Thus the increase in PPR at short intervals by DGG was occluded by CTZ. This indicates that CTZ and DGG increase the PPR through the same pathway, most likely by relieving AMPAR desensitization. This experiment also indicates that receptor saturation influences PPR at short intervals (3 ms) as much as at longer intervals (e.g., 50 and 100 ms), but that DGG application in the absence of CTZ does not reveal it because of the greater impact of desensitization.

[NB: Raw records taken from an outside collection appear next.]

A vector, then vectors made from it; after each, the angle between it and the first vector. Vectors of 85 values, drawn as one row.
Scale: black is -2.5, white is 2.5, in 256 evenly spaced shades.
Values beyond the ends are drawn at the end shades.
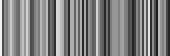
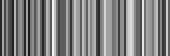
partly opposed
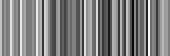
partly aligned
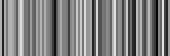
partly aligned
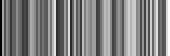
nearly opposite
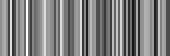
partly aligned
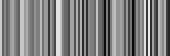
nearly parallel
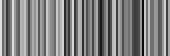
partly aligned
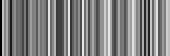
nearly opposite
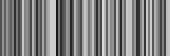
partly opposed
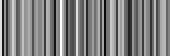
partly aligned
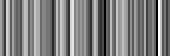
partly aligned
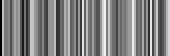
nearly opposite
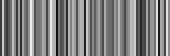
partly opposed
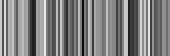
partly aligned
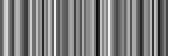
partly opposed
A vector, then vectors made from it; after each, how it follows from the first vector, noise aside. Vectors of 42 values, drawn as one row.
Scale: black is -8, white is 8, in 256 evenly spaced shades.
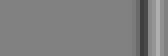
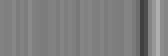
copied
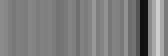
scaled up
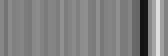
scaled up
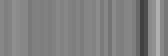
copied
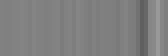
shrunk
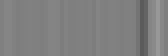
shrunk
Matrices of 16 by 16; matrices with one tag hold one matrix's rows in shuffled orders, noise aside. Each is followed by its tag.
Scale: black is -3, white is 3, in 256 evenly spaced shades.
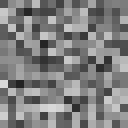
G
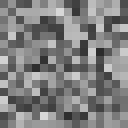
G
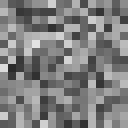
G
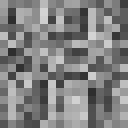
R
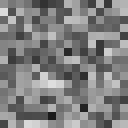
G
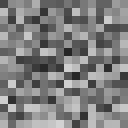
G
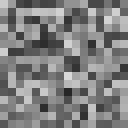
G
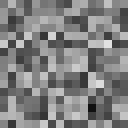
R
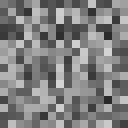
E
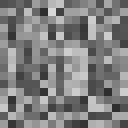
R
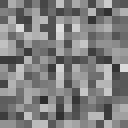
E
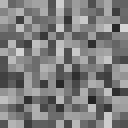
E
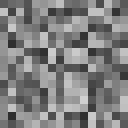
R
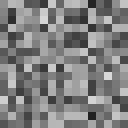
R
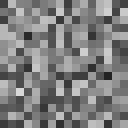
E
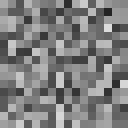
E
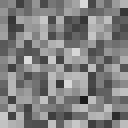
R
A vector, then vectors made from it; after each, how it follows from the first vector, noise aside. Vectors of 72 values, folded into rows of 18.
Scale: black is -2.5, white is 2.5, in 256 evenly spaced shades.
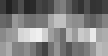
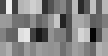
sign-scrambled
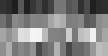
copied
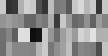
sign-scrambled
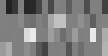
partly zeroed
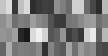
sign-scrambled
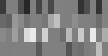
partly zeroed
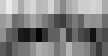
negated
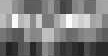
reversed
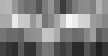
reversed
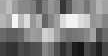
reversed
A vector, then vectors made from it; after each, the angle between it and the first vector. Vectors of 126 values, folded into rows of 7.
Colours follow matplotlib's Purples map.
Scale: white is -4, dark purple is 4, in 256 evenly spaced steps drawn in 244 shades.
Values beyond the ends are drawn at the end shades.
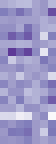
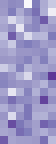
orthogonal
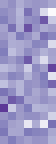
orthogonal
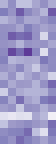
nearly parallel
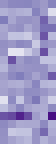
nearly opposite
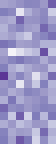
partly opposed
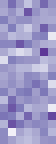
partly opposed
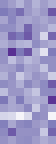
nearly parallel
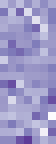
partly aligned
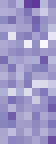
orthogonal
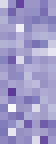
orthogonal
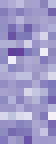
nearly parallel
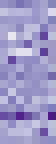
nearly opposite
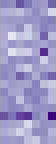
nearly opposite
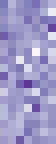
orthogonal
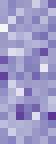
partly opposed
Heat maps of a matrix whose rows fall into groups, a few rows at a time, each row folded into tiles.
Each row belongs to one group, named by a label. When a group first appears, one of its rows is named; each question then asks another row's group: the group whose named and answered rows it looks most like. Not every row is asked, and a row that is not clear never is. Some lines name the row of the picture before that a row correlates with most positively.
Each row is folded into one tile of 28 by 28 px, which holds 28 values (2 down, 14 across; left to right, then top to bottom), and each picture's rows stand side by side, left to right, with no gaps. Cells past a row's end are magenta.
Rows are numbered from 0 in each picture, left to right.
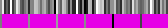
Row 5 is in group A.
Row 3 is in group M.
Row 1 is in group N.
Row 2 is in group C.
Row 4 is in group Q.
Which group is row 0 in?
Q
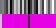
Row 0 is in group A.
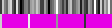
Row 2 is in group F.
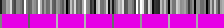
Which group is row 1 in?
A
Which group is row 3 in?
F
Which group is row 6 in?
N
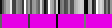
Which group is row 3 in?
M
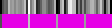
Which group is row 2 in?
M
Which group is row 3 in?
N
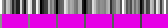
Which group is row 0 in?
C
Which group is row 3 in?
N
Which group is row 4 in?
A
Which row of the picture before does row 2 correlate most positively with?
0
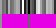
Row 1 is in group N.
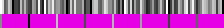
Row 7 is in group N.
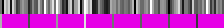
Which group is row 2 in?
F
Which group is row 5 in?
A
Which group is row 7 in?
A
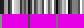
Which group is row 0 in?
M
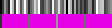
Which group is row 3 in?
M
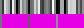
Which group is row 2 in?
M
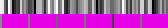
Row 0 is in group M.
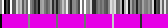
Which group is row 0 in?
Q
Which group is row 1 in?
F
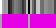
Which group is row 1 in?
N
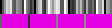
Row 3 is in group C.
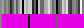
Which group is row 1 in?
Q
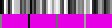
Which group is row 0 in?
M
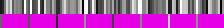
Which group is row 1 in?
Q
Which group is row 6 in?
M
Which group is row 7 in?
F
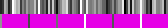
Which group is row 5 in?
F
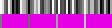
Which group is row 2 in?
Q
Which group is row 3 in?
C
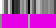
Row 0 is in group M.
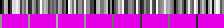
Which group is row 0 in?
M
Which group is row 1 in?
M
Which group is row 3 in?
F
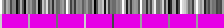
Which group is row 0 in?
C
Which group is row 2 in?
A
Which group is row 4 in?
A
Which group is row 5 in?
F
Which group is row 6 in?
M
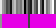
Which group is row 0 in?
F
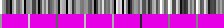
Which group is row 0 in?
F
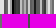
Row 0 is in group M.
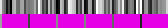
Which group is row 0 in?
F
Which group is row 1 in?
A
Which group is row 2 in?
M
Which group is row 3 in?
M
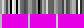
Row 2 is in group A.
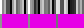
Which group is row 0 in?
F
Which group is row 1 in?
F
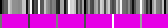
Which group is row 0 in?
N
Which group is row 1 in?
Q
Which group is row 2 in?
M
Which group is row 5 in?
F
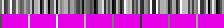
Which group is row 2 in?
N
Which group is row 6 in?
M
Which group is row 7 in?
Q
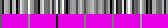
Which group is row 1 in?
F
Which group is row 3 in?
N
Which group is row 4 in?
Q
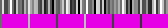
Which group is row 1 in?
C
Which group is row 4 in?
A
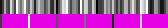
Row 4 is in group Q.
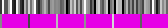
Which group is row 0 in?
Q
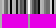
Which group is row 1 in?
F
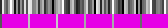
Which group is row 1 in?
C
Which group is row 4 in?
F
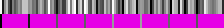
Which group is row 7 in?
N
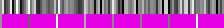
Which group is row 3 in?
C
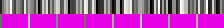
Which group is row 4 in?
M
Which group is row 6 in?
M
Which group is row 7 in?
Q
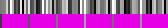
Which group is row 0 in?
A
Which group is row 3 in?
F
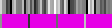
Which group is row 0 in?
F
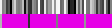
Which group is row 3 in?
C
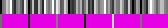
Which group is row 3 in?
Q
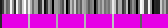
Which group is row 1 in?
C
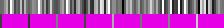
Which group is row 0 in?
A
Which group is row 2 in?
A
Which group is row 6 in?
Q
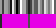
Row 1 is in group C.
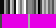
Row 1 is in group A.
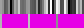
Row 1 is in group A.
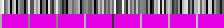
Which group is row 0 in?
C
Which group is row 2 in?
F
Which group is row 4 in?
Q
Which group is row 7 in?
C
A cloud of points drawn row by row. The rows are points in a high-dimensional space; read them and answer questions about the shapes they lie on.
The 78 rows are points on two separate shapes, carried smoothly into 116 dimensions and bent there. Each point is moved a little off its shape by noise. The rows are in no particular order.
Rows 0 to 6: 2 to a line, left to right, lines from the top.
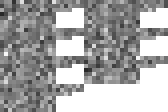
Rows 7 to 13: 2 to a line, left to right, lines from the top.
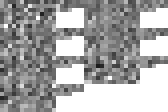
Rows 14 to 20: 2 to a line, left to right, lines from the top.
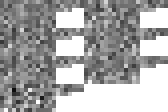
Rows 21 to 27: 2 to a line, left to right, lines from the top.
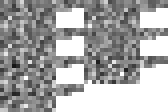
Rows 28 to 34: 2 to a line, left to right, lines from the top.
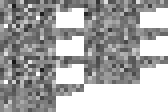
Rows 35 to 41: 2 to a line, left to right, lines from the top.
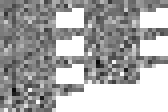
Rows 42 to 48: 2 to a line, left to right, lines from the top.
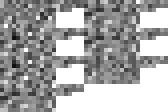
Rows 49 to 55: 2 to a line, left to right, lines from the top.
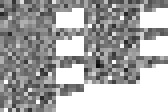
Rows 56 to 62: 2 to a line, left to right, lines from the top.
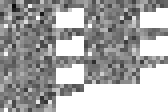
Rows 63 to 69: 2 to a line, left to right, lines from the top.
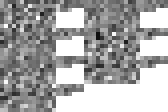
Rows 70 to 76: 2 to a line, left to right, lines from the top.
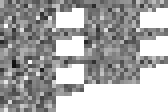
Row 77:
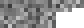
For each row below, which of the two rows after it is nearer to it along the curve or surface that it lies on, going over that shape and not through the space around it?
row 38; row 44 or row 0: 0
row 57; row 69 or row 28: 28
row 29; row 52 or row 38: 38
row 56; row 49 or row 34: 49
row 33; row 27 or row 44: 27
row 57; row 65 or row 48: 65
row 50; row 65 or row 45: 45
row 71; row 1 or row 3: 1
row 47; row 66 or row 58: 58
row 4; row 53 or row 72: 53
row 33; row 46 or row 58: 58
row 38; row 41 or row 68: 41
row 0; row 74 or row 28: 74
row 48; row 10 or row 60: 60
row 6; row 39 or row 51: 51
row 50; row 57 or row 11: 57
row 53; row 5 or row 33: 33
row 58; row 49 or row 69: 49
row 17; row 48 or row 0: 0
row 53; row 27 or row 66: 66
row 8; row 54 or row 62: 62
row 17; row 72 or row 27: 72
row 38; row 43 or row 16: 16
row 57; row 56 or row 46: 56
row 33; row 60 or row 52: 60
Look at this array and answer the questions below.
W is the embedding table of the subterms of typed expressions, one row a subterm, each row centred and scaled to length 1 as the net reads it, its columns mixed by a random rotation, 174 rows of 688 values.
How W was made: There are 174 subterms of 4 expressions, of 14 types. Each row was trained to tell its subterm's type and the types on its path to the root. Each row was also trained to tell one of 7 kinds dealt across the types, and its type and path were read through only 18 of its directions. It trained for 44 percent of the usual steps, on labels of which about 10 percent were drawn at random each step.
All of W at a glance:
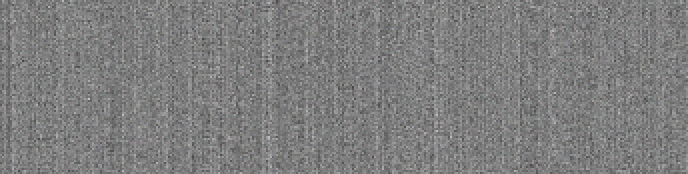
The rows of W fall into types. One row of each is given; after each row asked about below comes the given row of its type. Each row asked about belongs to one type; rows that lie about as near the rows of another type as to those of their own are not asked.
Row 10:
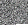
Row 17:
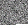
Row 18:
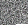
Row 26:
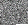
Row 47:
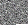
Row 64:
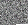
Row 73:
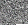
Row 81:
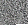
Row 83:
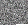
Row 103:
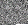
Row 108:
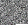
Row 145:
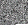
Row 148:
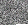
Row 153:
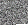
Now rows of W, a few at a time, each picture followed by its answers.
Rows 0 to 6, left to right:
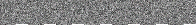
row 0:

Isolating saturation reveals desensitization
We wanted to isolate the effect of DGG on receptor desensitization from its effect on saturation. To do that, we compared the effects of DGG on depressed versus nondepressed EPSCs of similar amplitude. For nondepressed EPSCs, we used our measurements in different Cae from Fig. 3G. These measurements were made on rested synapses, so they report the amount of block by DGG that resulted entirely from changes in the amount of presynaptic neurotransmitter release. We plotted the effect of DGG on EPSCs measured in different Cae (EPSC1DGG,xCae/EPSC1xCae) versus the initial EPSC amplitude (before DGG block), which we normalized to the 3 Cae condition to allow averaging across experiments (i.e., EPSC1xCae/EPSC13Cae) (filled symbols in Fig. 7). We fit these data to a simple power law (y = y0 + Axn) using least-squares, which yielded parameters: y0 = 0.1 ± 0.01, A = 0.11 ± 0.014, and n = 3.66 ± 1.36. We refer to this as the “saturation curve” because its shape depends on the amount of receptor saturation in different Cae. The saturation curve describes the block by DGG of an endbulb EPSC when the only parameter changing is the amount of neurotransmitter release.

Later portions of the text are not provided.